Search for OR genes in a genome



Input

Mandatory

  • Exonerate alignment file : Max size - 700MB (Sample exonerate alignment) - If bad gateway error is encountered then try splitting genome and run exonerate for each part so that max exonerate file size is 300 MB
  • Genome sequence (FASTA) : Max size - 700MB (Sample genome sequence file) - InsectOR output (along with the user-provided annotations) will be shown in a web-embedded genome viewer.
  • Protein query sequence (FASTA) file : Max size - 700MB (Sample query sequence file) - Same OR query sequence file which was used for exonerate alignment.

Optional

  • User provided gene annotations (GFF format) : Max size - 700MB (Sample gene annotation file) - InsectOR output will be compared with the user-provided annotations.
  • Alignment cluster cutoff - Alignment clusters are identified based on this cutoff. This is the minimum number of alignments needed at a nucleotide position for its inclusion into an alignment cluster. (Default: 1)
  • Predicted protein length completion cutoff - Predicted proteins can be classified as complete or partial based on this cutoff. (Default: 300 amino acids)
  • HMMSEARCH against 7tm_6 - Search for insect olfactory receptor signature (PFAM 7tm_6 family) as additional validation.
  • TMHMM TMH search - Search for Transmembrane Helices (TMH) using TMHMM as additional validation.
  • HMMTOP TMH search - Search for Transmembrane Helices (TMH) using HMMTOP as additional validation.
  • Phobius TMH search - Search for Transmembrane Helices (TMH) using Phobius as additional validation.
  • (If all three TMH predictiors are selected, consensus TMH prediction will be performed.)
  • MAST motif search - Search for known OR motifs in the predicted proteins.
  • Motif file (PSPM format of MEME) for MAST : Max size - 700MB - Users can provide their own motifs for MAST search into the predicted OR proteins. (If MAST option is checked, Default: AfOR motifs) (Sample motif file)

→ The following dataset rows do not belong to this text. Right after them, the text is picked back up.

Below is a small trained network, with its code and all its weights. Each question gives an input and a class and asks what happens when units are switched off, that is, made to give their printed mean instead of their output.

import numpy as np


def w(rows, s, z=0):
    codes = np.array(rows[::2]) - 128.0
    scale = np.full(codes.shape[1], s)
    scale[-1] = z or s
    return codes * scale


def f(y):
    return y / 2 * (1 + np.tanh(0.7978845608 * (y + 0.044715 * y**3)))


def log_softmax(a):
    a = a - a.max(-1, keepdims=True)
    return a - np.log(np.exp(a).sum(-1, keepdims=True))


def net(x, mask):
    res = np.array(x, float).reshape(1, 5) / 4 @ E
    y = f(res @ A[0][:, :-1].T + A[0][:, -1])
    res = res + np.where(mask, y, B[0][:, -1]) @ B[0][:, :-1]
    return log_softmax(res[-1] @ U[:, :-1].T + U[:, -1])


A, B = {}, {}
E = w([
[135,133,127,129,125],'x0',
[181,129,188,184,175],'x1',
[200,11,78,111,131],'x2',
[112,103,104,202,79],'x3',
[165,147,153,135,105],'x4',
],0.013)
A[0] = w([
[42,245,166,157,131,68],'neuron 1',
[106,156,138,128,107,2],'neuron 2',
[124,191,193,10,188,97],'neuron 3',
[118,142,202,207,209,79],'neuron 4',
[160,160,99,84,167,119],'neuron 5',
[66,150,109,254,68,94],'neuron 6',
[59,173,120,54,26,105],'neuron 7',
],0.015,0.0063)
B[0] = w([
[216,50,174,66,129,251],'neuron 1',
[117,38,7,149,84,138],'neuron 2',
[37,113,145,197,118,217],'neuron 3',
[136,207,11,124,125,192],'neuron 4',
[142,104,149,200,73,156],'neuron 5',
[39,114,162,187,124,203],'neuron 6',
[144,207,53,145,152,207],'neuron 7',
],0.018,0.019)
U = w([
[125,98,130,186,100,89],'0',
[254,7,81,74,131,85],'1',
[167,160,126,115,151,247],'2',
[201,171,32,138,138,68],'3',
],0.0083,0.015)

Each question gives the input, the list of numbers given to net, and the class t.
The units are the neurons (one row each of A and B). Each row of codes is followed by its name. A weight is (code - 128) times the scale printed after its matrix; where a second scale follows, it is the last column's (A, B and U).
mask holds one flag per neuron, in row order. A switched-off neuron (its flag False) gives its mean, the last column of its row in B, instead of its output. The means were averaged over made-up inputs and are rounded, as every weight is.
A unit's drop is (log p(t) with every unit on - log p(t) with that unit switched off) / (log p(t) with every unit on - log p(t) with every unit switched off).
The circuit of an input: a set's keep is (log p(t) with only the set's units on - log p(t) with every unit switched off) / (log p(t) with every unit on - log p(t) with every unit switched off). Starting from all 7 units, units are removed one at a time, each time the one whose removal leaves the highest keep (on an exact tie, the one counted first), for as long as the keep stays at least 0.8.
units of the circuit, in order: the units of the circuit, biggest drop first
top k neurons: the k neurons with the biggest drops, biggest first
drop when u is switched off: that unit's drop, to one decimal
input [-5,-7,-4,0,-1], class 3: units of the circuit, in order : neuron 7
input [4,-2,-4,-1,-4], class 1: top 3 neurons : neuron 1; neuron 4; neuron 6
input [-2,4,-4,2,-3], class 1: top 3 neurons : neuron 1; neuron 7; neuron 3
input [2,8,-7,7,-8], class 3: top 3 neurons : neuron 4; neuron 3; neuron 6
input [-2,5,-1,-4,-4], class 3: top 2 neurons : neuron 4; neuron 6
input [-4,-5,-6,-3,-7], class 1: top 4 neurons : neuron 1; neuron 4; neuron 6; neuron 2
input [2,-7,1,-5,8], class 3: top 2 neurons : neuron 7; neuron 6
input [-7,-7,2,-7,5], class 0: top 4 neurons : neuron 3; neuron 4; neuron 5; neuron 1
input [-6,7,6,-7,-2], class 0: units of the circuit, in order : neuron 1; neuron 5
input [-5,1,5,-6,-7], class 0: units of the circuit, in order : neuron 1; neuron 7
input [5,-7,4,-5,4], class 3: top 2 neurons : neuron 1; neuron 6
input [4,5,-7,-7,7], class 0: top 3 neurons : neuron 3; neuron 7; neuron 5
input [-1,5,4,0,3], class 3: top 3 neurons : neuron 1; neuron 6; neuron 3
input [4,-2,6,7,8], class 0: units of the circuit, in order : neuron 1
input [2,7,-8,0,-5], class 1: top 2 neurons : neuron 1; neuron 7
input [6,-5,6,-6,-5], class 0: top 4 neurons : neuron 1; neuron 5; neuron 4; neuron 7
input [-1,6,6,-7,-4], class 0: top 3 neurons : neuron 1; neuron 5; neuron 7
input [3,-7,-8,7,4], class 1: top 3 neurons : neuron 1; neuron 3; neuron 2
input [-6,-3,-8,-4,0], class 1: drop when neuron 1 is switched off : 2.0
input [-2,-7,-3,6,7], class 3: drop when neuron 3 is switched off : 1.6
input [-1,-8,0,0,-4], class 3: drop when neuron 7 is switched off : 0.5
input [5,2,-6,-5,-5], class 1: drop when neuron 1 is switched off : 1.9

Output files for download and display

  • Summary file
  • Table providing detailed information on each gene/fragment predicted by the algorithm
  • Protein sequence file of predicted ORs/fragments in FASTA format
  • Protein sequence file of predicted ORs/fragments without any pseudogenizing elements in FASTA format
  • Nucleotide sequence file of predicted OR CDSs in FASTA format
  • Detailed gene annotations in GFF format
  • (Only if gene annotation file from another resource is provided) Comparison gene annotation file showing genes/gene fragments predicted by this tools along with overlapping user provided gene annotations. A shorter version of user provided GFF file containing only overalapping annotations with those from this tool. This will help to manually edit the results further.
  • (Only if genome sequence file is provided) Genome viewer (Dalliance) displaying genes/gene fragments predicted by this tool (and from user provided gene annotation file).
  • (Only if corresponding check-box is checked) TMH prediction by TMHMM, HMMTOP and Phobius. If all three are checked, consensus TMH prediction from the three and an html file showing comparison of the four TMH prediction methods is also provided.